Name: jupyter-rule (you can choose any name)
Source IP ranges: 0.0.0.0/0
Specified protocols and ports: tcp:8888
And leave all the other variables to their default values.

The form should look like:

This firewall rule allows all incoming traffic (from all IPs) to hit the port 8888.

Using the "Equivalent command line link", you can see that firewall rule can also be created from the terminal with the following command line:

$ gcloud compute --project=datacamp-gcp firewall-rules create jupyter-rule --direction=INGRESS --priority=1000 --network=default --action=ALLOW --rules=tcp:8888 --source-ranges=0.0.0.0/0

Now go back to the VM page (top left menu > Compute Engine > VM instances), click on your VM name.

Make a note of your VM IP address. This is the IP address that you will use in your browser to access your Jupyter environment.

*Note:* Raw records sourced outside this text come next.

Every row gives one point. Each copy is the shape, with its points in the same order, turned, moved and blurred by noise. Some copies are also mirrored. Which?

Shape, 7 rows:
[[  7 -30  26]
 [-20   5  -4]
 [-33  24  15]
 [ 39 -31 -31]
 [  2 -23  21]
 [ 31  13 -34]
 [ 30  17  15]]
Copy 1:
[[  6  18  39]
 [ -7  -8  -5]
 [-20 -34   1]
 [ 42  45  -5]
 [  2  13  32]
 [ 47   3 -26]
 [ 39 -19  19]]
Copy 1 is: mirrored
Copy 2, 7 rows:
[[ 25 -20  36]
 [ 11   7 -12]
 [  4  28 -10]
 [ -4 -60   4]
 [ 24 -18  26]
 [-32 -38 -15]
 [-30 -12  26]]
Copy 2 is: mirrored
Copy 3 (7 x 3):
[[ -5  43   4]
 [-18 -13   5]
 [-44 -12  -9]
 [ 54  11  15]
 [ -8  33   7]
 [ 38 -22 -19]
 [  9  13 -37]]
Copy 3 is: only turned

Shape:
[[-27  -1  31   6   2 -12]
 [ -3  48   2  36   3   0]
 [ 15 -27 -17 -13 -18 -24]
 [ 32 -15 -17 -11 -34  -4]
 [ 17  34  14  -8  -2  -7]
 [ -2  16   4  -7  19 -11]
 [  1 -34  -1   7  -4  16]
 [-10  15  34  17  13   6]
 [  0 -26 -17 -27 -22  11]
 [-21  22  18   7  -3  -3]]
Copy 1 (10 x 6):
[[-13  19   0 -15 -14 -11]
 [-25  19  28 -28  20  41]
 [  8 -23 -15  -2  38 -21]
 [ 17 -19 -16  19  47   5]
 [  0  20  32   6  25  11]
 [  0   1  32 -16   8  -4]
 [  0 -29 -20   3  -6   5]
 [-21  15  20  -5 -17  12]
 [ 37 -21 -20   2  16  -3]
 [ -5  24  10 -21   0   9]]
Copy 1 is: only turned
Copy 2 (10 x 6):
[[ -7  33 -13 -33   6   9]
 [ 41  -9 -35 -21   4  -4]
 [-39 -22  10 -10 -10  21]
 [-26 -28   8   6 -34  12]
 [ 20  -6   9 -19  -8 -13]
 [  5   1   5 -17  21   0]
 [-36  10 -19  13  -4  10]
 [  9  28 -22 -20   7 -16]
 [-27   3  15  20 -14  30]
 [ 16  21 -13 -24   1   9]]
Copy 2 is: only turned
Copy 3, 10 rows:
[[-10 -16 -19 -15  19  19]
 [ 12  -7 -11   3 -40  17]
 [  4  31 -28  23  40 -14]
 [  7  60 -25  15  18  -8]
 [-17  18   4  17 -13  18]
 [ -9  -6   8  11   4   0]
 [ 25  20 -13 -20  33  -8]
 [  3 -11   1 -16  -1  29]
 [ -6  39 -18 -14  32 -29]
 [-11  -7 -15 -10  -9  12]]
Copy 3 is: mirrored
Copy 4:
[[-36   7   3  -9 -20  16]
 [ -2 -24 -11 -50   6  27]
 [ 20   3  32  15 -19 -14]
 [ 37 -18  19  16 -28  -9]
 [ 12  -9   0 -11 -12  43]
 [ -2  11   1  -6   4  26]
 [ -6 -10  -6  21 -13 -22]
 [-30 -14 -13  -9  -8  28]
 [ 24  15  -4  19 -30 -20]
 [-16   2  -8 -25 -19  22]]
Copy 4 is: mirrored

In my example, the IP address is: 35.196.81.49, yours will be different.

and make sure the Firewall rules are checked:

Jupyter Configuration

Jupyter notebooks come with a configuration file that needs to be generated and edited in order to setup online access to your notebooks. In the terminal, run jupyter notebook --generate-config to generate the configuration file. And jupyter notebook password to generate a password.

Tip: make sure that this is a strong password!

Now edit the configuration file you just created with vim .jupyter/jupyter_notebook_config.py and add the following line at the top of the file

c.NotebookApp.ip = '*'

(to switch to edit mode in vim, just type the i character). Quit and save with the following sequence ESC:wq.

This will allow the notebook to be available for all IP addresses on your VM and not just the http://localhost:8888 URL you may be familiar with when working on your local machine.

Launch

You are now ready to launch your Jupyter notebook with the command line:

$ jupyter-notebook --no-browser --port=8888

And you should see something like that in the terminal:

In your browser go to the URL: http://<your_VM_IP>:8888/ to access your newly operational Jupyter notebook.

To check that everything is working as expected, create a new Python 3 notebook, and import pandas

Intermezzo

A few notes on your current setup:

The IP address you used in your browser is ephemeral. Which means that every time you restart your VM, your notebooks will have a different URL. You can make that IP static by going to: Top left menu > VPC Network > External IP addresses and select "static" in the drop down menu

The security of your current setup relies on the strength of the Jupyter notebook password that you defined previously. Anyone on the internet can access your Jupyter environment at the same URL you use (and bots will absolutely try). One powerful but very unsecure core feature of Jupyter notebooks is that you can launch a terminal with sudo access directly from the notebook. This means that anyone accessing your notebook could take control of your VM after cracking your notebook password and potentially run anything that would send your bills through the roof. The first level measures to prevent that from happening includes
Making sure your Jupyter password is a strong one
Remember to stop your VM when you're not working on it

You are also currently running the server over http and not https which is not secure enough. Let’s Encrypt provides free SSL/TLS certificates and is the encryption solution recommended in the jupyter documentation. For more information on security issues related to running a public Jupyter notebook, read this.

IPython

Jupyter notebooks are very convenient for online collaborative work. But you can also run an IPython session from your terminal simply with the ipython command. That will open an IPython session which has all the bells and whistles of a Jupyter notebook such as magic commands (%paste, %run, ...) but without the web interface.

R

It's easy to set up your VM to be enable R notebooks in your Jupyter console. The instructions for enabling R Markdown are available from this great DataCamp tutorial: Jupyter And R Markdown: Notebooks With R by Karlijn Willems.

Conclusion

Google Cloud offers many interesting services for data science and powerful yet easy to setup VM instances alongside a very attractive free trial offer. The web console is easy to navigate and often displays the command line equivalent to current configuration pages, thus lowering the barrier to using the gcloud SDK.